White Supremacists and the Rhetoric of “Tyranny”

Unite the Right flags
Alt-right members at the "Unite the Right" rally in Charlottesville

During recent demonstrations, white supremacists and members of the “alt-right” have rhetorically declared themselves under attack, in danger of losing essential rights like free speech and the right to bear arms. As political scientist Marek D. Steedman explains, writing about Louisiana politics in the 1870s, that’s the kind of argument ideological racists have been making for a long time.

In the aftermath of the Civil War, Steedman writes, the “tyranny” white supremacists opposed was Radical Reconstruction. Through military rule, the federal government had forced the state to let black men vote, and Republicans quickly gained control of the state government. In 1868, half the delegates to the convention that rewrote the state constitution were black. The white planter class responded with a massive intimidation campaign, including lethal violence.

The late nineteenth century Southern Redeemers (like many white supremacists today) relied on liberal democratic ideas about opposition to tyranny.

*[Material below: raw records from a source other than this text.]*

Every row gives one point. To make a cloud, some directions were put in groups of two or more. Within a group, all points are equally far from the middle, so they leave a hole (a ring in 2 directions, a hollow ball in 3). The other directions are filled evenly. Then the cloud was stretched, turned, moved and blurred a little. Count the holes, and give their numbers of directions, smallest first.

Cloud (13 x 2):
[[ -2  39]
 [-36   0]
 [  2 -53]
 [ 22  17]
 [ -9  39]
 [-35 -15]
 [ 21  19]
 [ -9 -54]
 [-10 -54]
 [-27  24]
 [-33  13]
 [-17 -51]
 [-31  17]]
Holes: 1 (2)

Cloud (14 x 2):
[[-39 -43]
 [ 18 -34]
 [ 36 -33]
 [-12 -38]
 [ 16  -1]
 [ -2 -47]
 [ 38  34]
 [ -8  36]
 [-40 -41]
 [ 45 -24]
 [-10  12]
 [ 22  32]
 [-33  26]
 [  5  -6]]
Holes: 0

Cloud (21 x 3):
[[-22  22  40]
 [ 15  20  40]
 [-24   6  49]
 [-24   6  48]
 [-44 -34  23]
 [ 22 -37  30]
 [-42  -9  39]
 [ 34  -2  34]
 [-45 -26 -19]
 [ 27  19 -18]
 [-29 -43 -22]
 [ 40   9  -5]
 [-34 -23 -32]
 [ 35 -25 -19]
 [ -7 -43 -31]
 [-19  -5  52]
 [ 30 -42   9]
 [-52   2   1]
 [ 30 -26 -26]
 [  8  37  11]
 [  8 -51  22]]
Holes: 1 (3)

Cloud (21 x 3):
[[ -6  26  24]
 [-18 -48  21]
 [ 25 -39 -18]
 [ 49   6  20]
 [-10  21   4]
 [-37   3  -9]
 [-29 -39  31]
 [ -1  21 -36]
 [ 56  54   0]
 [ 66  18 -38]
 [ 19 -21 -36]
 [ 24  41 -16]
 [ 26  38 -12]
 [ -5  47 -44]
 [ 11   4   8]
 [ 32   0 -31]
 [ 18   2 -37]
 [ 47  -5 -29]
 [-14 -36  26]
 [-43 -20  35]
 [ -7 -29  42]]
Holes: 0

Cloud (27 x 4):
[[-36  -9   5  56]
 [ 13 -26  12 -20]
 [-16 -25 -38 -16]
 [ -9 -26 -43 -26]
 [ 39  -8 -27  45]
 [-31 -35 -10 -11]
 [  7 -13 -20  43]
 [ 21  22  12  48]
 [-11  38  29  26]
 [ -2  -2 -14 -48]
 [ 16 -88   3  31]
 [-29  46 -39  18]
 [ 45  11  -9 -16]
 [  3 -10  29  -3]
 [ 25 -28  16  82]
 [-58 -12  -9  -3]
 [-31 -20 -27  -9]
 [-16  46  -1 -30]
 [ 54  29 -35  18]
 [ 15  43 -20  31]
 [  9  32  11  48]
 [ 32  30 -19 -30]
 [ 19  -4 -46  20]
 [-11 -25 -36  -3]
 [-59  -5  -3 -29]
 [  8  46  -2  -4]
 [  9 -51  -6 -27]]
Holes: 1 (2)

Cloud (26 x 4):
[[ 32 -44  28 -17]
 [ 45 -44  10 -29]
 [ 11 -49  -6 -37]
 [-29  10   6  42]
 [ 34  22  -7  17]
 [ 58  14 -33  -4]
 [-15 -43   2 -41]
 [ 24 -52  28   1]
 [ 38  13 -51   5]
 [  0  26 -40 -19]
 [  5  30   7  -3]
 [-38 -39  18 -28]
 [-19   1   8 -57]
 [ 43  16 -49 -13]
 [ 28 -56  15  11]
 [-44   0  -9  28]
 [  5  19 -48  -2]
 [ 41  15   3 -13]
 [ 37  -4  19 -29]
 [-16  29 -13 -33]
 [-19  34  -4   0]
 [ 34 -55   1 -21]
 [-24 -40  46   1]
 [ 59  12 -36 -20]
 [ 23 -54  25  11]
 [ 36 -44  25 -19]]
Holes: 2 (2, 2)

In the 1872 election, the federal government intervened to stop intimidation and attacks on black voters, but fraud was rampant on both sides. In the end, the federal government recognized Republican Governor William Kellogg and his legislature as the legitimate victors, but Democrats insisted they were imposters. In 1873, the Democratic-oriented Ouachita Telegraph published a call “To resist, by all legal and constitutional means … the reign of usurpation and tyranny that now endeavors to exercise rule of the state.”

As part of the growing Redemption movement, Democrats organized a campaign of tax non-payment, and, later, armed resistance, to oppose the “political knaves, adventurers, and credulous and ignorant negroes” of the Republican Party.

Steedman points out that the Redeemers (like many white supremacists today) used liberal democratic ideas about opposition to tyranny. That was true even when their side massacred freedpeople. In 1873, white supremacists burned a Colfax courthouse where hundreds of black men had taken shelter during a confrontation and then gunned down those who fled the fire. The Ouachita Telegraph described the incident as a “salutary lesson.”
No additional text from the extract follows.